I feel that most individuals on Less Wrong lack this knowledge because they exclusively consume content from individuals within the rationality/AI safety sphere. I think this leads to a lot of outlandish conjectures (e.g. AI conscious, paperclip maximizer, etc.) that don't make sense. 

Since consciousness seems useful for all these different species, in a convergent-evolution pattern even across very different brain architectures (mammals vs birds), then I believe we should expect it to be useful in our homonid-simulator-trained model. If so, we should be able to measure this difference to a next-token-predictor trained on an equivalent number of tokens of a dataset of, for instance, math problems.

What do you mean by difference here? Increase in performance due to consciousness? Or differences in functions?

I'm not sure we could measure this difference. It seems very likely to me that consciousness evolved before, say, language and complex agency. But complex language and complex agency might not require consciousness, and may capture all of the benefits that would be captured by consciousness, so consciousness wouldn't result in greater performance.

However, it could be that

  1. humans do not consistently have complex language and complex agency, and humans with agency are fallible as agents, so consciousness in most humans is still useful to us as a species (or to our genes),
  2. building complex language and complex agency on top of consciousness is the locally cheapest way to build them, so consciousness would still be useful to us, or
  3. we reached a local maximum in terms of genetic fitness, or evolutionary pressures are too weak on us now, and it's not really possible to evolve away consciousness while preserving complex language and complex agency. So consciousness isn't useful to us, but can't be practically gotten rid of without loss in fitness.

 

Some other possibilities:

  1. The adaptive value of consciousness is really just to give us certain motivations, e.g. finding our internal processing mysterious, nonphysical or interesting makes it seem special to us, and this makes us
    1. value sensations for their own sake, so seek sensations and engage in sensory play, which may help us learn more about ourselves or the world (according to Nicholas Humphrey, as discussed here, here and here),
    2. value our lives more and work harder to prevent early death, and/or
    3. develop spiritual or moral beliefs and adaptive associated practices,
  2. Consciousness is just the illusion of the phenomenality of what's introspectively accessible to us. Furthermore, we might incorrectly believe in its phenomenality just because of the fact that much of the processing we have introspective access to is wired in and its causes are not introspectively accessible, but instead cognitively impenetrable. The full illusion could be a special case of humans incorrectly using supernatural explanations for unexplained but interesting and subjectively important or profound phenomena.

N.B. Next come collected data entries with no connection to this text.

Below is a small trained network, with its code and all its weights. Each question gives an input and a class and asks what happens when units are switched off, that is, made to give their printed mean instead of their output.

import numpy as np


def w(rows, s, z=0):
    codes = np.array(rows[::2]) - 128.0
    scale = np.full(codes.shape[1], s)
    scale[-1] = z or s
    return codes * scale


def f(y):
    return np.maximum(y, 0)


def log_softmax(a):
    a = a - a.max(-1, keepdims=True)
    return a - np.log(np.exp(a).sum(-1, keepdims=True))


def net(x, mask):
    res = np.array(x, float).reshape(1, 3) / 4 @ E
    y = f(res @ A[0][:, :-1].T + A[0][:, -1])
    res = res + np.where(mask, y, B[0][:, -1]) @ B[0][:, :-1]
    return log_softmax(res[-1] @ U[:, :-1].T + U[:, -1])


A, B = {}, {}
E = w([
[166,67,138,144,135,9,126,120],'x0',
[110,120,92,202,49,115,67,101],'x1',
[171,124,180,130,75,181,101,201],'x2',
],0.015)
A[0] = w([
[71,161,105,163,141,184,102,150,63],'N1',
[139,91,37,159,94,137,106,35,176],'N2',
[143,157,168,91,210,120,128,132,200],'N3',
[134,67,169,123,97,34,139,126,96],'N4',
[70,163,88,145,112,201,89,133,102],'N5',
[68,128,84,149,187,115,172,32,134],'N6',
[35,126,96,79,152,120,131,47,88],'N7',
[189,81,153,52,222,114,114,135,120],'N8',
[195,137,253,125,81,167,201,214,227],'N9',
[103,203,110,107,130,68,219,133,172],'N10',
[126,63,130,234,131,172,76,166,129],'N11',
[172,143,204,129,66,132,37,173,240],'N12',
[102,180,115,84,132,178,138,129,78],'N13',
[160,143,90,85,144,109,152,147,226],'N14',
[137,58,137,146,132,90,116,158,47],'N15',
[178,132,197,79,167,137,124,143,99],'N16',
[113,68,74,97,175,82,112,95,153],'N17',
[118,96,176,127,176,144,172,117,124],'N18',
[124,125,172,66,137,121,160,179,186],'N19',
[174,79,104,19,235,216,152,142,62],'N20',
[132,153,129,49,139,114,195,129,92],'N21',
[125,176,101,135,118,197,124,147,75],'N22',
[69,148,82,92,115,187,163,111,55],'N23',
[176,85,105,140,160,2,140,122,108],'N24',
[92,177,96,81,124,189,141,99,46],'N25',
[171,103,145,153,68,106,104,51,191],'N26',
[137,107,182,142,156,61,83,140,54],'N27',
[110,35,200,159,144,111,123,129,2],'N28',
[85,150,74,139,175,143,144,52,144],'N29',
[93,135,77,210,99,135,56,134,121],'N30',
],0.0094,0.0038)
B[0] = w([
[152,67,32,120,171,99,161,118,176],'N1',
[132,236,136,127,116,178,82,73,201],'N2',
[141,194,95,113,92,147,141,69,188],'N3',
[144,59,125,98,73,84,230,149,200],'N4',
[152,64,3,102,129,77,252,86,199],'N5',
[244,135,190,206,158,179,73,156,198],'N6',
[246,119,150,184,170,171,138,188,179],'N7',
[148,173,73,120,83,95,111,37,194],'N8',
[191,146,166,241,247,148,159,112,253],'N9',
[156,186,208,186,187,155,119,124,173],'N10',
[149,194,128,155,119,225,88,74,195],'N11',
[195,141,169,209,198,216,193,158,239],'N12',
[132,87,100,59,112,60,198,96,178],'N13',
[29,145,138,163,100,155,128,32,166],'N14',
[177,24,75,129,93,109,186,110,166],'N15',
[188,168,65,182,93,107,79,70,180],'N16',
[173,138,149,199,125,123,143,194,185],'N17',
[147,166,78,155,18,216,113,66,163],'N18',
[136,195,100,117,88,184,142,76,187],'N19',
[103,126,92,113,93,175,77,58,214],'N20',
[188,182,128,125,109,168,82,1,175],'N21',
[176,4,100,96,168,158,185,172,186],'N22',
[218,58,64,57,152,49,167,168,175],'N23',
[175,100,77,118,112,123,219,130,223],'N24',
[129,60,148,19,181,75,123,147,179],'N25',
[100,174,109,107,94,180,179,59,195],'N26',
[142,52,40,45,143,101,152,147,171],'N27',
[223,71,151,102,82,63,148,119,156],'N28',
[237,112,160,220,241,161,166,166,182],'N29',
[161,241,64,79,29,185,55,79,208],'N30',
],0.0053,0.015)
U = w([
[147,186,75,91,87,141,108,62,74],'0',
[162,7,75,45,136,99,179,126,89],'1',
[185,144,164,164,182,142,135,161,74],'2',
[131,165,119,115,140,123,154,121,248],'3',
[66,130,193,82,129,80,121,205,85],'4',
[62,90,196,70,140,108,81,168,87],'5',
[56,139,179,118,131,79,91,227,86],'6',
[38,112,156,67,125,112,61,189,86],'7',
],0.014,0.015)

Each question gives the input, the list of numbers given to net, and the class t.
The units are the neurons (one row each of A and B). Each row of codes is followed by its name. A weight is (code - 128) times the scale printed after its matrix; where a second scale follows, it is the last column's (A, B and U).
mask holds one flag per neuron, in row order. A switched-off neuron (its flag False) gives its mean, the last column of its row in B, instead of its output. The means were averaged over made-up inputs and are rounded, as every weight is.
A unit's drop is (log p(t) with every unit on - log p(t) with that unit switched off) / (log p(t) with every unit on - log p(t) with every unit switched off).
most important unit: the unit with the biggest drop
top k neurons: the k neurons with the biggest drops, biggest first
drop of u: that unit's drop, to one decimal
input [-8,-6,3], class 1: most important unit => N22
input [3,-4,4], class 0: top 2 neurons => (N8; N29)
input [-7,-6,-5], class 1: top 4 neurons => (N23; N25; N13; N30)
input [3,-6,-7], class 2: top 2 neurons => (N6; N29)
input [-1,-6,-5], class 0: top 2 neurons => (N20; N9)
input [1,-8,-7], class 0: top 2 neurons => (N8; N20)
input [6,-3,-7], class 2: top 3 neurons => (N6; N10; N17)
input [-8,7,0], class 1: top 2 neurons => (N5; N22)
input [-8,5,-8], class 1: top 2 neurons => (N5; N23)
input [-6,-1,-6], class 1: top 3 neurons => (N23; N9; N25)
input [-1,-6,-6], class 0: top 2 neurons => (N20; N9)
input [-8,7,1], class 1: top 2 neurons => (N5; N22)
input [-6,2,8], class 2: top 2 neurons => (N9; N12)
input [-7,5,-8], class 2: most important unit => N6
input [1,-3,-4], class 2: drop of N7 => 0.2
input [-7,6,2], class 1: drop of N23 => 0.1
input [3,3,-3], class 3: drop of N8 => 0.3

I would remove that last paragraph. It doesn't add to your point and gives the impression that you might have a specific agenda.

I removed it. I don't have an agenda; I just included it because it changed my priors on the mechanism for human consciousness. So that subsequently affected my prior for whether or not AI could be conscious. 

To consciously take in an information, you don't have to store any bits - you only have to map the correct input to the correct output. (By logical necessity, any transformation that preserves the input/output relationship preserves consciousness.)